Лейтенант Филипенко решительно и строго расправил плечи, срезал твердым взглядом Малкова и сказал, не возвысив голоса:

— Вы что, на колхозных посиделках? Тебя спрашиваю, Малков. Так вот, за длинный язык, Малков, два наряда вне очереди. И тебе, Глушков. Не подпевай.

Вечером Охватов и Батраков, боец с вечно полусогнутыми ногами, медлительный, с тихим угловатым лицом, сдали все ротное имущество старшине Пушкареву и ушли за Шорню, где в сырых шалашах из соснового лапника жили бойцы рабочей роты.

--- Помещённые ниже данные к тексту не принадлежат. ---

Rows are points. The points of each table are mixes of a few directions, plus a little noise. How many directions does each table use, and how many do they share? Where both have some left over, give the other angles between the two spaces (their principal angles), to ten degrees, smallest first.

First (6 x 2)
[[-0.18,-0.39],
[-0.14,-0.31],
[+0.23,+0.48],
[-0.23,-0.48],
[+0.19,+0.41],
[+0.14,+0.30]]
Second (5 x 2)
[[-0.37,-0.26],
[+0.20,+0.14],
[-0.38,-0.27],
[-0.02,-0.02],
[+0.57,+0.40]]
Directions: first 1, second 1, shared 0; angles 30

First (6 x 4)
[[+0.09,+0.07,+0.16,-0.25],
[-0.23,-0.16,-0.41,+0.60],
[-0.07,-0.05,-0.12,+0.18],
[-0.04,-0.03,-0.06,+0.10],
[+0.35,+0.25,+0.62,-0.92],
[-0.11,-0.08,-0.20,+0.29]]
Second (5 x 4)
[[+0.74,+0.65,-0.26,+0.27],
[-0.13,-0.48,-0.08,-0.23],
[-0.38,-0.02,+0.09,-0.09],
[-0.23,+0.26,-0.03,-0.04],
[+0.00,-0.41,+0.28,+0.08]]
Directions: first 1, second 3, shared 0; angles 90

First (9 x 8)
[[-0.46,-0.36,-0.16,-0.28,+0.26,+0.35,+0.15,+0.30],
[+0.24,+0.18,-0.18,-0.05,-0.36,+0.02,-0.05,+0.11],
[+0.60,+0.46,+0.17,+0.33,-0.38,-0.43,-0.19,-0.34],
[+0.22,+0.18,+0.38,+0.35,+0.13,-0.41,-0.10,-0.44],
[-0.36,-0.28,-0.18,-0.26,+0.16,+0.32,+0.12,+0.28],
[-0.09,-0.08,-0.11,-0.11,-0.01,+0.13,+0.04,+0.14],
[+0.45,+0.35,+0.24,+0.33,-0.19,-0.41,-0.15,-0.37],
[-0.79,-0.61,-0.35,-0.52,+0.39,+0.66,+0.26,+0.57],
[+0.20,+0.16,+0.19,+0.21,-0.01,-0.25,-0.08,-0.25]]
Second (10 x 8)
[[+0.15,+0.16,-0.21,+0.24,+0.01,-0.02,+0.06,-0.39],
[+0.48,-0.39,+0.17,-0.01,-0.71,+0.43,+0.16,+0.03],
[+0.66,-0.11,+0.12,+0.27,-0.64,+0.20,+0.12,-0.37],
[-0.43,+0.28,-0.05,-0.26,+0.40,-0.34,-0.22,+0.42],
[-0.18,-0.16,-0.23,+0.03,+0.20,+0.23,+0.16,-0.17],
[-0.20,-0.36,-0.11,+0.04,+0.19,+0.35,+0.24,-0.18],
[+0.40,-0.47,+0.31,-0.03,-0.61,+0.41,+0.16,+0.06],
[-0.27,+0.59,-0.29,-0.31,+0.18,-0.44,-0.32,+0.54],
[-0.32,+0.01,+0.12,-0.10,+0.37,-0.17,-0.08,+0.16],
[-0.29,+0.44,+0.15,+0.11,+0.61,-0.64,-0.25,-0.09]]
Directions: first 2, second 4, shared 2

First (10 x 9)
[[+0.52,-0.22,+0.20,+0.44,+0.06,+0.58,+0.43,-0.39,-0.20],
[+0.75,+0.43,+0.18,+0.08,-0.35,+0.37,+0.08,+0.06,+0.92],
[-0.20,-0.25,+0.23,-0.49,-0.22,-0.45,-0.29,-0.18,-0.07],
[+0.30,-0.65,+0.37,-0.18,-0.11,-0.03,-0.52,-0.50,-0.29],
[-0.41,-0.04,-0.01,-0.15,+0.02,-0.25,+0.27,-0.03,-0.30],
[-0.49,+0.58,-0.25,-0.17,-0.06,-0.30,+0.40,+0.45,+0.30],
[-0.31,+0.39,-0.44,+0.19,+0.25,-0.02,+0.01,+0.49,+0.09],
[-0.23,-0.01,-0.35,+0.08,+0.28,-0.10,-0.56,+0.32,-0.11],
[-0.11,-0.20,+0.11,-0.08,-0.01,-0.08,+0.09,-0.18,-0.26],
[+0.19,-0.03,-0.06,+0.29,+0.14,+0.29,+0.08,-0.03,-0.08]]
Second (10 x 9)
[[+0.73,-0.35,+0.41,-1.11,-0.40,+0.58,-0.30,-0.53,+1.18],
[-0.25,+0.11,+0.15,+0.08,+0.10,-0.10,+0.23,+0.19,-0.39],
[-0.18,+0.08,+0.19,-0.05,+0.09,-0.06,+0.11,+0.16,-0.34],
[+0.00,-0.03,+0.17,+0.10,-0.01,+0.17,+0.28,+0.07,-0.01],
[-0.23,+0.17,+0.17,-0.42,+0.00,-0.26,-0.02,+0.01,-0.29],
[-0.12,+0.02,-0.01,+0.21,+0.19,-0.06,-0.15,+0.20,-0.37],
[+0.13,+0.01,-0.46,+0.49,-0.22,-0.03,+0.36,-0.24,+0.49],
[-0.03,-0.07,+0.06,+0.03,+0.25,+0.02,-0.50,+0.22,-0.37],
[+0.05,-0.06,+0.13,+0.19,-0.02,+0.23,+0.30,+0.07,+0.07],
[-0.05,+0.13,-0.81,+0.48,+0.00,-0.49,-0.34,-0.17,+0.06]]
Directions: first 4, second 4, shared 1; angles 30, 30, 70

First (10 x 12)
[[-0.10,+0.59,+0.24,+0.16,-0.12,-0.13,+0.26,+0.05,-0.39,+0.10,+0.22,-0.12],
[-0.08,+0.14,-0.22,+0.50,+0.03,+0.44,-0.24,-0.07,-0.27,-0.35,+0.34,-0.70],
[+0.09,-0.30,+0.16,-0.56,-0.01,-0.42,+0.19,+0.06,+0.38,+0.33,-0.41,+0.76],
[+0.30,-0.21,+0.17,-0.59,+0.11,-0.31,-0.08,-0.02,+0.22,+0.48,-0.32,+0.58],
[+0.10,-0.71,-0.32,-0.13,+0.14,+0.20,-0.33,-0.07,+0.46,-0.17,-0.23,+0.08],
[-0.02,-0.09,+0.19,-0.38,-0.08,-0.39,+0.30,+0.08,+0.24,+0.24,-0.28,+0.60],
[+0.22,-0.09,-0.23,+0.17,+0.20,+0.42,-0.54,-0.15,-0.15,-0.08,+0.18,-0.52],
[+0.06,-0.54,-0.35,+0.08,+0.13,+0.34,-0.38,-0.08,+0.27,-0.27,-0.05,-0.21],
[-0.32,+0.72,+0.30,+0.29,-0.26,-0.23,+0.57,+0.14,-0.41,-0.03,+0.25,-0.07],
[-0.27,+0.48,+0.05,+0.46,-0.15,+0.09,+0.25,+0.06,-0.36,-0.24,+0.32,-0.40]]
Second (11 x 12)
[[+0.42,+0.17,-0.07,+0.06,+0.27,+0.36,-0.65,-0.20,-0.38,+0.21,+0.24,-0.55],
[+0.12,+0.04,-0.02,+0.01,+0.07,+0.10,-0.19,-0.06,-0.12,+0.07,+0.08,-0.16],
[-0.25,-0.10,+0.04,-0.03,-0.16,-0.23,+0.41,+0.13,+0.23,-0.13,-0.16,+0.34],
[+0.72,+0.29,-0.13,+0.10,+0.47,+0.64,-1.14,-0.35,-0.66,+0.37,+0.42,-0.97],
[-0.20,-0.09,+0.04,-0.03,-0.13,-0.18,+0.33,+0.10,+0.19,-0.11,-0.12,+0.27],
[-0.39,-0.15,+0.08,-0.06,-0.25,-0.33,+0.60,+0.18,+0.36,-0.19,-0.22,+0.50],
[-0.30,-0.12,+0.06,-0.04,-0.19,-0.27,+0.47,+0.14,+0.26,-0.16,-0.18,+0.40],
[-0.63,-0.26,+0.11,-0.09,-0.40,-0.55,+0.98,+0.31,+0.57,-0.32,-0.36,+0.82],
[+0.29,+0.12,-0.05,+0.05,+0.19,+0.25,-0.47,-0.15,-0.27,+0.15,+0.17,-0.38],
[+0.12,+0.05,-0.02,+0.03,+0.08,+0.11,-0.19,-0.06,-0.11,+0.06,+0.07,-0.17],
[+0.10,+0.04,-0.02,+0.01,+0.06,+0.08,-0.16,-0.05,-0.10,+0.05,+0.05,-0.12]]
Directions: first 3, second 1, shared 1

First (9 x 18)
[[+0.66,+0.67,-0.14,-0.29,-0.56,+0.80,+0.73,+0.24,-0.76,-0.09,-0.16,+0.13,-0.47,-0.71,-0.35,-0.44,-0.09,+0.02],
[-0.24,-0.31,+0.14,+0.20,+0.01,-0.18,-0.27,+0.23,-0.10,+0.12,+0.39,-0.16,-0.02,+0.12,+0.07,-0.07,+0.20,-0.50],
[-0.63,-0.56,+0.14,-0.16,+0.09,-0.17,-0.57,-0.14,-0.03,+0.10,+0.43,-0.31,-0.30,-0.17,-0.05,+0.21,+0.07,-0.41],
[+0.13,+0.30,-0.02,+0.05,-0.54,+0.32,-0.21,+0.53,-0.23,+0.13,+0.44,+0.06,-0.22,-0.08,+0.00,-0.43,+0.08,-0.70],
[+0.12,-0.08,+0.03,+0.13,+0.27,-0.15,+0.34,-0.13,-0.03,-0.07,-0.26,+0.00,+0.20,+0.09,+0.01,+0.10,+0.03,+0.33],
[-0.18,-0.09,-0.07,-0.30,+0.25,-0.07,-0.05,-0.50,+0.28,-0.11,-0.32,-0.01,+0.00,-0.09,-0.06,+0.37,-0.20,+0.55],
[-0.11,-0.17,+0.11,+0.23,-0.05,-0.12,-0.18,+0.28,-0.09,+0.10,+0.32,-0.09,+0.02,+0.14,+0.09,-0.14,+0.18,-0.46],
[+0.52,+0.39,-0.11,+0.47,+0.25,-0.29,+0.41,+0.06,+0.54,-0.09,-0.55,+0.39,+0.80,+0.75,+0.32,-0.02,-0.04,+0.62],
[-0.29,-0.15,-0.07,-0.32,+0.28,-0.13,-0.20,-0.56,+0.40,-0.09,-0.28,-0.02,+0.01,-0.04,-0.03,+0.43,-0.22,+0.54]]
Second (9 x 18)
[[+0.11,-0.27,+0.09,-0.02,+0.37,-0.05,+0.67,-0.29,-0.45,-0.12,-0.35,-0.17,-0.05,-0.31,-0.20,+0.17,+0.06,+0.45],
[-0.16,+0.06,-0.05,-0.30,-0.24,+0.25,-0.26,-0.04,-0.03,+0.02,+0.16,-0.05,-0.33,-0.29,-0.10,-0.01,-0.09,-0.16],
[-0.48,-0.32,-0.10,-0.02,+0.20,-0.07,-0.26,-0.08,+0.70,-0.03,+0.04,-0.05,+0.01,+0.18,+0.32,+0.09,+0.02,+0.13],
[-0.17,-0.21,-0.11,+0.44,+0.28,-0.17,+0.12,+0.24,+0.78,-0.04,-0.08,+0.08,+0.38,+0.56,+0.54,-0.14,+0.17,+0.17],
[-0.16,+0.00,+0.15,-0.39,-0.09,-0.25,-0.73,-0.42,-0.31,+0.12,+0.18,-0.07,-0.11,-0.15,-0.39,+0.43,-0.23,-0.21],
[-0.45,-0.46,+0.03,+0.23,+0.03,+0.00,-0.15,+0.36,+0.21,+0.07,+0.43,-0.21,-0.17,+0.07,+0.30,-0.23,+0.28,-0.48],
[-0.19,+0.16,-0.18,+0.03,-0.35,+0.28,-0.37,+0.39,+0.56,+0.05,+0.30,+0.11,-0.11,+0.16,+0.32,-0.33,+0.02,-0.36],
[+0.60,+0.45,+0.04,-0.24,+0.16,-0.17,+0.34,-0.58,-0.44,-0.10,-0.64,+0.21,+0.29,-0.09,-0.45,+0.42,-0.33,+0.73],
[+0.91,+0.58,+0.12,+0.27,-0.36,+0.18,+0.65,+0.43,-1.01,+0.05,-0.05,+0.17,+0.11,-0.12,-0.32,-0.39,+0.10,-0.27]]
Directions: first 4, second 5, shared 4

На новом месте Охватов приживался совсем трудно. Неожиданно для себя он глубоко затосковал по ребятам своего взвода, по занятиям, наконец, по лейтенанту Филипенко, который и гонял до седьмого поту, и придирался за всякую мелочь, и жестоко наказывал, а вот в душе о нем отстоялось только одно доброе.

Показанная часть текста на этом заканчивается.